1994 Midwestern Collegiate Conference baseball tournament
- Teams: 6
- Format: Double-elimination
- Finals site: Frank Eck Stadium; Notre Dame, Indiana;
- Champions: Notre Dame (5th title)
- Winning coach: Pat Murphy (5th title)
- MVP: Tom Price (Notre Dame)

= 1994 Midwestern Collegiate Conference baseball tournament =

The 1994 Midwestern Collegiate Conference baseball tournament took place in May 1994, near the close of the 1994 NCAA Division I baseball season. All six of the league's teams met in the double-elimination tournament held at Frank Eck Stadium on the campus of Notre Dame in Notre Dame, Indiana. Top seeded won their fifth league championship, also their fourth in a row. They qualified for the 1994 NCAA Division I baseball tournament.

==Seeding and format==
The league's teams are seeded one through six based on winning percentage, using conference games only.

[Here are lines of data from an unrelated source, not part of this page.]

(in the rows, 128 means zero)
A single turn carries every row of the set below to another of its rows. Some are shown first; where does it send the rows asked next?
fub: [116 142 127 131 132 129 123 160 152 133 161  84 143 122 136 150 117 135
 120 161 122 130 117 137 133 110 119 121 122 142 118 142 136 134 128]
let: [119 117 150 140 117 118 138 142 114 126 135 166 151 151 151 144 116 116
 135 117 132 134 133 133 142 157 122 212 121 113 133 135 119 141 140]
Riz: [105 108 109 124 117 140 125 147  96 140 141 111 152 145 120 152 108 154
 163  90 127 142 137 135 141 154 132 153 125  99 147 103 109 112 147]
dumo: [109 127 137 150 132 125 138 152 147 139 161  75 136 122 138 144 112 134
 119 157 118 133 121 144 126 103 117 127 132 144 129 137 137 138 130]
Dor: [133 117 154 128 110  98 142 146 113 131 136 159 139 142 137 144 126 126
 133 114 130 132 138 128 158 154 102 205 115 117 138 135 112 138 137]
kisuv: [ 91 125 145 140 118 121 132 146 149 123 137 170 134 132 154 156  96 139
  86 130 160 146  91 148 124  98 115 114 136 144 135 132 109 134 138]
Rozin: [104 130 153 137 116 119 148 141 146 120 144 155 141 126 157 164 111 158
  90 120 153 155  76 147 127  99 103 121 120 141 144 128 100 125 128]
rubor: [110 134 136 144 121 140 129 147 146 134 161  71 146 126 146 155 123 129
 114 154 121 139 112 127 132 110 122 123 127 145 126 128 135 130 133]
bisov: [141  88 138 125 107  99 150 131 136 132 158 131 133 134 126 136 112 104
 128 108 133 136 105 162 129 112  87 115 137  62 129 131 100 114 135]
zemad: [ 94 118 150 128 131 115 128 146 143 134 142 149 124 125 147 167 104 141
  80 114 149 143  85 151 124  96 115 123 131 143 158 124  94 124 139]
dagep: [ 99  96 107 138 104 124 137 140 101 135 135 129 142 154 118 130  88 145
 161 109 138 139 162 144 141 151 121 145 148 109 126 113 126 128 147]
Rik: [127  95 131 139 101 134 146 121 133 120 157 134 158 149 149 145 117  96
 129 108 137 148  90 149 115 121 108 122 136  57 120 123 106 109 138]
bonap: [133 106 129 121 110 126 123 150 142 130 147 152 145 133 130 143 119  95
 135 115 133 127  94 147 128 118 113 101 125  53 127 136 102 111 149]
vegef: [120 122 112 129 100 123 145 154 106 131 136 134 156 137 115 134 109 176
 177 109 135 141 142 137 152 152 110 135 115  99 130 123 121 122 138]
digi: [122 121 154 133 118 117 128 159 114 139 128 167 139 139 139 149 129 115
 138 113 126 124 132 125 153 153 123 200 111 111 150 134 113 137 152]

dumo -> fub
Rozin -> zemad
And these:
digi -> let
Riz -> dagep
Rik -> bisov

A single turn carries every row of the set below to another of its rows. Some are shown first; where does it send the rows asked next?
libuk: [122 119 123 110 102 127 140 144  93 110 124 129 155 139 147 136]
tedep: [127 113 131 130 133 126 118 130 118 131 105 143 116 115 183 131]
Tur: [148 121 128 127 123 126 130 118 126 149 123 129 105 122  78 129]
gese: [ 88 127 103 126 133 140 147 131 121 134 129 141 139 100 147 122]
Zeki: [160 125 133 114 149 120 120 145 140 150 124 123 120 130 111 158]
lako: [157 116 123 134 142 139 123 130 143 154 106 129 110 134 106 133]
Gepup: [136 134 152 127  98 103  92 122  94 129 128 147 131  98 122 128]
sala: [106 134 132 133 103 117 158 156 105 122 150 125 137 133 133 150]
kanan: [135 129 127 107 128 128 158 132 126 135  84 139 121 121 154 135]
Debi: [106 125 114 132 122 123 172 127 113 126 159 122 128 102 136 132]
bedo: [ 97 148 140 120 125 126 163 122 136 135 105 127 121 129 109 136]
lor: [142 153 133 113 121 146 167 124 146 123 130 146 141 102 127 120]
sadi: [ 88 138 147 154 124 124 133 118 129 114 131 117 104 134 125 129]
daz: [135 133 160 141 146 103 103 123 128 134 150 116 142 120 141 155]
dad: [119 130 145 157 121 119 112  94 119 118 128 112 113 113 111 113]
Firak: [140 134 144  95 132 114 168 112 122 134 129 121 148 124 134 149]
Gino: [118 120 113 130 114 154 140 135 115 129 126 150 165 129 150 119]
gono: [130 127 156 105 132 109 124 111 111 109 158 115 148 125 147 151]
tasu: [152 138 121  98 150 129 114 136 143 138 130 131 120 100 100 141]
gaf: [133 154 139 131 133 129  93 135 140 106 135 136 130  84 137 124]
pasag: [133 145 134 133 115 142 133 124 136 104 156 149 123  83 144 111]
Sise: [130 144 149 116  98 126 155 135 120 153 114 163 144 126 116 137]
doda: [127 119 118 118 143 125 112 122 128 106 171 124  89 121 131 133]
Muma: [124 106 130 112 128 120  87 129 106 129 142 144 114 155 137 145]
suti: [120 127 158 137  91 123 113 120  99 144 133 167 144 127 130 127]
bedi: [149 107 118 117 125 140  94 122 115 130 157 165 121 124 143 121]
Lurug: [155 117 141 164 128 123 108 126 124 132 113 132 118 121 159 123]
tura: [115 120 114 141 132 140 101 134 134 134 148 159  89 122 133 120]
vef: [162 129 127 100 116 130 113 132 121 136 119 145 121 108  87 130]
Mabem: [126 124 138 130 117 126 106 124 118 121 178 140 112 147 107 137]

Tur -> Zeki
Mabem -> Muma
kanan -> lor
And these:
dad -> daz
sadi -> gono
gese -> Debi

A single turn carries every row of the set below to another of its rows. Some are shown first; where does it send the rows asked next?
vemon: [104 141 119 134 111 174 164 140 138 124 140 125 141 119 128 141 140 132
  96 116 123 114 108 104 153 122 127 151 118 124 146 126 112 151 138 134
 141 100 148 132 125 150  88 140 150 135 153 137 130 103 136 118 150 128
 137 122 167]
Nid: [137 141 162 119 156 150  94 135 131 132 122 175 137 137 100 116 125 140
 125 134 120 129 111 118 106 122 145 151 132 151 142 135 118 151 142 152
 142 108 160 126 113 165 142 132 126 129  95 140 110 138 138 115 139 125
 126 169 132]
gasem: [100 135 160 133 160 117 140 146 150 145 118 143 137 139  76 136 132 132
 111 119 121 125 101 100 154 126 147 128 128 144 127 126 143 129 132 159
  94 140 115 137 100 144 134 113 159 113 136 127 121 125 129 100 154 127
 163 131 126]
Zilav: [107 151 124 139 128 168 168 142 148 130 146 125 142 135 136 126 131 116
 103 113 135 114 107 114 156 114 124 147 123 135 149 116 103 148 128 122
 142  87 154 116 127 145  89 152 145 133 148 129 127 104 135 119 140 127
 129 130 156]
Pofi: [118 157 127  69 114 101 141 123  99 111  86 146 131 118 116 116 115 130
 157 103 144  74 106 108 145  88 118 101 144 149 123 103 147 147 131 123
 134 119 111 145 144 142 124 146 111 123 127 142 120 147  91 136 127 140
 123 102 115]
favil: [112 165 122  66 113 111 147 123 103 114  81 159 135 119 116 122 119 137
 162 107 142  81 116 104 145  92 122 103 135 149 124 100 147 143 125 126
 133 125 105 139 145 137 126 144 105 116 124 153 110 138  91 137 115 132
 131 106 122]
pap: [ 99 133 162 130 159 124 133 143 143 134 120 159 134 140  79 142 137 126
 113 130 115 132 101 103 144 125 142 132 132 132 122 120 146 127 147 155
  96 131 112 150 112 144 129 108 154 114 135 127 112 137 142 109 176 135
 155 137 124]
zusel: [ 98 137 113  92 151 166 136 150 145  97 123 171 147 122 118 132 135 110
 108 110 124 139 113  89 114 143 124 124 102 131 119 105 139 175 149 125
 148 127 114 127 139 126 122 152 139 147 129  95 125 126 140 155 139 132
 129 148 142]
lov: [145 126 180 127 144 141 101 139 129 137 115 160 147 117  91 113 121 141
 111 126 125 120 122 121 108 112 149 150 115 156 152 137 115 150 129 154
 132 122 156 110 107 167 135 135 130 131  93 135 116 133 123 122 125 135
 125 164 133]
laki: [126 178 130  84 105 129 126 130 106 111  88 130 125 125 124 124 113 143
 151 113 156  88 114 126 141  90 117  94 160 141 127 110 126 123 136 116
 130  98 114 136 136 141 106 139  94 125 121 157 120 141  90 125 120 135
 128 113 122]
noros: [108 158 170  95 130 118 134 114  78 114 101 139 152 116 143 127 122 140
 157 114 142 117 115 107 148  86 122  98 142 147 130 104 125 103 163 112
 103 129 117 143 132 148 104 149 114 121 151 130 137 130  83 107 121 144
 130 111 117]
mirur: [110 162 154  83 140 110 125  99  87 119  99 141 152 110 133  94 114 136
 157 112 151 119 126 109 135 107 126 114 133 148 119 119 117 129 165 100
 114 134 127 147 140 147 113 152 100 133 134 133 129 136  85 102 112 128
 109 107 119]
Pipa: [122 180 124  82 106 124 129 129 100 113  88 123 127 128 114 127 116 137
 151 114 162  84 107 118 144  93 122 100 163 138 126 116 120 137 142 118
 126 105 112 147 129 138 116 141  99 122 117 148 132 146  86 128 119 133
 122 107 118]
Fozot: [ 99 127 170 135 154 123 142 144 149 138 105 145 145 124  71 139 127 136
 102 130 121 126 111 111 145 125 141 131 120 130 121 130 142 132 148 160
  83 148 113 137  96 144 124 116 150 115 131 136 115 129 138 111 144 129
 154 124 131]
Pago: [102 145 114 100 152 159 143 153 153 105 122 147 148 127 113 123 125 106
 106 102 134 135 115  86 121 145 132 129  93 137 121 104 146 170 131 114
 142 136 116 114 139 120 120 156 142 149 134  89 128 116 126 154 122 129
 140 147 148]
Datig: [113 144 110 107 159 160 128 157 139 102 118 149 150 128 103 131 139 111
 106 107 131 134 120  85 119 142 119 119  91 130 126 107 135 168 137 123
 140 128 123 112 143 120 116 153 144 151 135  93 126 115 129 160 122 132
 141 156 148]
Tukif: [148 142 162 124 161 141  92 134 127 133 124 161 143 131  88 121 131 141
 130 115 129 119 113 110 118 116 144 148 117 147 153 135 117 149 131 160
 139 114 170 110 121 166 144 138 139 131 109 138 108 134 134 112 126 130
 141 172 139]
Biz: [108 159 170  93 128 112 137 113  73 127 102 149 160 118 133 129 122 126
 160 120 141 115 124 101 149  93 133 106 136 148 130  96 127 106 155 110
  99 132 116 137 137 146 100 148 116 116 147 123 136 122  77 116 119 139
 127 116 115]
Leb: [ 99 133 128 134 118 164 172 144 144 127 142 128 149 117 128 129 137 125
  90 109 134 105 114 124 149 106 126 151 114 127 147 121 102 155 136 131
 136  86 140 116 125 144  85 148 139 128 144 146 121 104 139 132 142 133
 127 126 153]
togu: [148 134 159 125 138 149  93 134 124 137 122 158 137 121  93 117 113 149
 113 125 117 121 113 112 110 127 157 163 122 142 155 140 126 145 137 150
 138 112 166 117 113 165 131 121 142 133 100 143 118 121 124 114 132 132
 136 159 140]
fosu: [106 153 155  80 145 119 120 104  83 111  91 151 151 111 139  99 114 147
 156 112 147 117 125 109 128 102 123 103 130 155 120 115 115 121 157 102
 122 133 122 141 140 144 112 148  94 135 132 137 130 135  86 100 107 131
 118 119 114]
Koga: [106 144 124 139 127 173 160 141 138 124 146 141 137 133 139 135 147 121
 100 120 129 123 100 111 146 112 113 142 130 127 143 120  99 148 138 128
 140  78 143 135 126 143  87 147 139 131 141 132 125 113 145 120 160 129
 121 136 151]
kezu: [141 142 163 120 157 144  96 136 136 139 121 161 142 132  94 113 122 141
 128 116 130 123 108 112 115 123 155 148 124 157 151 141 120 154 124 155
 140 120 160 110 103 166 150 134 130 132  96 134 119 131 125 108 119 127
 138 169 134]
Bop: [107 145 116 140 133 162 160 144 144 127 147 134 144 130 123 129 141 119
 104 108 133 108 118 111 156 116 109 142 120 124 146 116  95 150 128 133
 138  91 161 119 136 144  87 145 151 132 157 132 121 113 141 113 144 123
 129 128 158]
lol: [100 133 128  99 135 162 141 160 144  95 115 142 149 120 108 128 125 122
  93 110 137 127 117  97 113 134 126 126  94 132 112 106 138 179 140 127
 136 137 110 109 135 125 116 165 139 144 121  99 132 123 133 164 122 131
 138 149 153]
Popat: [115 161 172  92 134 111 136 108  73 118  97 129 153 119 136 125 120 126
 157 126 143 116 109 106 151  93 127 103 138 150 127 106 125 114 162 108
 104 131 121 149 137 151 107 156 114 127 147 118 142 131  83 118 121 147
 120 112 119]
Lunaf: [110 161 129  70 112 115 140 134 107 104  83 153 130 119 121 121 112 136
 157 108 142  82 116 113 141  88 113  94 141 149 120  95 151 133 128 121
 129 126 107 146 148 140 122 138 105 126 132 142 114 148  89 137 125 140
 132 104 118]
ludeg: [111 131 114  97 133 162 129 150 136  99 119 147 143 113 110 128 129 126
  93 114 120 130 118  85 111 153 134 128  91 140 120 114 136 171 134 124
 155 133 118 116 140 133 115 153 146 157 125  99 134 113 128 151 135 128
 137 148 159]
vut: [ 99 127 156 128 149 129 130 146 139 132 107 146 134 131  72 138 115 142
 101 139 110 124 104  94 143 136 146 138 122 132 120 121 149 131 138 155
  96 149 122 142 112 146 129 107 168 123 132 124 123 130 134 107 155 130
 162 130 139]
Lodu: [106 165 157  86 140 121 123  97  82 123  90 150 157 114 134  98 110 143
 158 121 153 119 125 104 132 108 123 112 133 146 114 115 115 125 151 101
 114 134 128 135 138 143 100 153  95 126 126 137 126 129  92  96 101 122
 116 121 124]
Kepe: [100 137 151 133 169 118 127 151 144 135 118 142 138 144  65 138 136 136
 109 124 124 125 116  99 151 133 138 128 122 135 123 120 131 128 143 160
  92 138 118 138 117 140 135 111 160 116 139 130 114 131 131 103 157 123
 165 138 131]
pano: [126 181 132  88  96 124 134 129 100 115  92 132 125 128 117 133 120 138
 149 114 164  88 114 113 148  94 125  95 161 141 126 106 117 127 126 120
 130 103 105 131 136 138 106 147 100 113 114 152 126 142  88 120 122 127
 127 118 126]

Lunaf -> fosu
lov -> Leb
Zilav -> gasem
And these:
Pipa -> Popat
Tukif -> Bop
pap -> zusel
togu -> vemon
pano -> Biz

A single turn carries every row of the set below to another of its rows. Some are shown first; where does it send the rows asked next?
tet: [112 138 128 122 129 148 149 140 123 130 115 109 135  98 181 126 131 102
 112 131 141]
Leket: [113 139 127  98 137 129 105 118 125  85 139 118 135 113 120  96 117 127
 136 147 116]
Vig: [127 139 120 135 129 123 114 158 134  99 157 158 129 117 142 114 132 131
 157 104 112]
nido: [146 134 154 142 115 107 144 153  96 124 144 140 162 127 131 118 120 102
 121 131 118]
bim: [122 105 120 119 154 104 166 101 129 130 141 129 142 144 140 122 153 102
 125 126 113]
Duteb: [135 136  85 149 135 120 117 113 126 103 116  90 134 130 139 116 104 119
 163 144 136]
zabu: [ 89 136 131 134 113 151 108 105 119 131 118 118 133 126 150 125 147 118
 167 144 111]
felez: [126 138  98 153 128 127 143 160  90 118 112 114 140  97 166 121 145 135
 149 135 145]
kaver: [105 149 135 120 104  97 137 135 118 131 140 107 157 165 119 119 154 128
 143 140 105]
Lur: [138 138 117 132 109 107 130 175 123  99 127  98 163 129 153 106 129 115
 114 115 111]
nodev: [ 85 121  95 128 148 149 140 127 118 139 119  98 115 144 145 127 138 123
 131 145 103]
zata: [124 156 122 121 151 151 143 152  91 139 132 119 150 138 113 142 126 125
 118 122 148]
rofo: [146 133 137 148 110 120 145 127 102 154 149 142 153 143 129 112 117  99
 121 145 130]
kegaz: [138 123 108 159 125 115 140 150 106 107 129 102 134 108 151 123 167 143
 164 121 137]
muge: [121 164 109 116 159 165 134 140  98 132 127 124 147 131 117 132 123 129
 122 124 135]
suzas: [ 88 124 105 121 159 132 150 154 116 135 125 109 123 153 153 144 122 119
 128 127  98]
rol: [135 103 122 137 146  96 158 107 128 116 148 123 145 147 137 130 157 101
 130 113 117]
zom: [136 138  96 147 134 119 117 103 135 121 122  97 131 143 124 109 107 119
 157 146 145]
Kub: [108 122 142 107 122 112 115 123 143 100 150 109 129 131 110  99 125 121
 144 146 104]
mazu: [123 137 110 124 140 118 128 167 128 102 153 157 135 114 154 128 130 126
 159  99 116]

nodev -> Kub
Leket -> rofo
muge -> zom
And these:
kaver -> Lur
zata -> Duteb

The top seed plays the sixth seed while the second seed plays the fifth seed and the third seed plays the fourth in the opening round.

| Team | W | L | PCT | GB | Seed |
|---|---|---|---|---|---|
| Notre Dame | 14 | 4 | .778 | — | 1 |
| Butler | 11 | 8 | .579 | 3.5 | 2 |
| Evansville | 10 | 5 | .556 | 4 | 3 |
| Detroit | 10 | 10 | .500 | 5 | 4 |
| Xavier | 5 | 10 | .333 | 7.5 | 5 |
| La Salle | 3 | 13 | .188 | 10 | 6 |

==All-Tournament Team==
The following players were named to the All-Tournament Team.

| Pos | Name | School |
| P | Tom Price | Notre Dame |
| C | Bill McCann | Detroit |
| 1B | Mike Pauldine | Detroit |
| 2B | Aaron Devlin | Evansville |
| 3B | Matt Haas | Notre Dame |
| SS | Paul Failla | Notre Dame |
| OF | Bryan Apolskis | Evansville |
| Scott Sollmann | Notre Dame |
| Ryan Topham | Notre Dame |
| DH | Jamie Lopiccolo | Detroit |

===Most Valuable Player===
Tom Price of Notre Dame was named Most Valuable Player of the Tournament.